On second thought, I would skip Nice as well and stick with the Avignon area to minimize travel times.

Posted by
89 posts

Thank you, Balso! Very excellent information!

So I think we have settled on an itinerary. Would like to buy the plane tickets in the next few days.
Fly into Geneva - immediately bus to Annecy.
1) Annecy. 4 nights. Rent car for at least 1, preferably 2 of the days. Daytrip to Chamonix and hopefully at least two alpine hikes, weather permitting. This will be the first week of September.
2) Annecy - Lyon. 2 nights. To break up train ride Annecy-Nice. I know absolutely nothing about Lyon, but I will learn.

3) Lyon - Villefranche, 3 nights. An easy 5 hour train ride, it seems. Originally we were going to fly Geneva - Nice, but with Covid-19 possible hassles, the border crossings, the chaos at the airports right now, and the dimension and weight requirements of carry-on luggage, we opted to stop in Lyon (or somewhere) to avoid the plane travel this trip. We are staying with family in Villefranche, so this is a must stop. But we have been there before three times, so three nights is sufficient.
4) Villefranche - Avignon. 2 nights. Train is an easy approximate 3 hours, I think.

5) Avignon - Carcassonne. 1 night. Easy 4 hour train ride, I think. I do not love one nighters, ever. But we need to break up the Villefranche-Sarlat travel. And this looks like a spectacular place, especially at night. (OPTION WOULD BE RENT CAR IN AVIGNON AND DRIVE TO SARLAT AND SKIP CARCASSONNE, BUT NOT SURE OF DRIVING TIME/SKILL REQUIRED FOR THIS ROUTE)
6) Carcassonne - Sarlat. 3 nights. Pick up rental car in Carcassonne and drop it off in Sarlat or Bordeaux? Preferably in Sarlat to avoid driving in Bordeaux!? Again, want to avoid driving in a big city.
7) Sarlat - Bordeaux. 2 nights.
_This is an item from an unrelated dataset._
Each row is where one point has got to under a steady rotation. How many steps took it there?
The counts run from 0 to 268.
[+2.25,+0.74,-1.13,-0.51,-0.03,-3.62,+4.32,-1.81,+0.28,+0.61,-0.26,+2.29,+2.17,-1.99,-1.94,-0.90,+0.48,-2.15,+5.53,-0.34,+0.47,-0.50,-0.81,-0.20,-1.01,+0.30,+0.34,-1.62,-1.71,-0.95,+0.14,+0.74,+2.85,-2.82,-1.97,-0.40,-0.34,+0.90,-0.66,-0.60,+0.44,-0.76,+1.64,+1.27,-0.38,+1.42,-0.01]
231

Flying home from Bordeaux. Again, I have done ZERO research on Bordeaux so far. St. Emilion looks amazing.

So we dropped of Colmar and the Alsace region, which I was very sad about. But something had to go, i guess. We will come back for Alsace, Normandy and French Basque next trip.
This will be our 7th Europe trip. They have all been "whirlwind" trips, except for once when we rented apartments for two week long stays. I actually prefer the whirlwind style, although it is a VERY fine line of how fast is too fast. One-nighters, generally speaking, are not pleasant and not fair to the destination nor the traveler, in my experience. Four nights, for us, is the sweet spot because we get a good flavor and general idea of the destination, but we always want to return and further explore in the future. However, we have never traveled by car before, so maybe car travel will be more flexible and less hectic in some respects? We will find out!
If anyone has any input on this (still whilrwind, I know) itinerary, I would LOVE to hear it!

THANK YOU, EVERYONE!!

Posted by
6901 posts

Definitely spend a third night in Avignon and just one night in Carcassonne (it's quick to visit!).
Look up car rental options in Carcassonne : if you find something you like, it is better than renting Avignon (where you don't need a car if you just stay for 2 days), but options in Carcassonne could be limited.
And return the car in Bordeaux because options in Sarlat are very limited. The train station in Bordeaux is not very central, so driving there to drop off is not too bad! Also, you could stop in St Émilion on the way to Bordeaux.

Overall it is still a fast-paced trip - a 4th night in Sarlat would be helpful - but I have seen worse.

Posted by
89 posts

Thank you, Balso, again, for the great advice. I am going to try to add an additional night in Sarlat and/or Avignon. If I can only choose one, which would you recommend? Or should I change Lyon and/or Bordeaux to one night stops to add a night to Avignon and Sarlat maybe? And THANK YOU for the car return information. We will return the car in Bordeaux, then! That helps!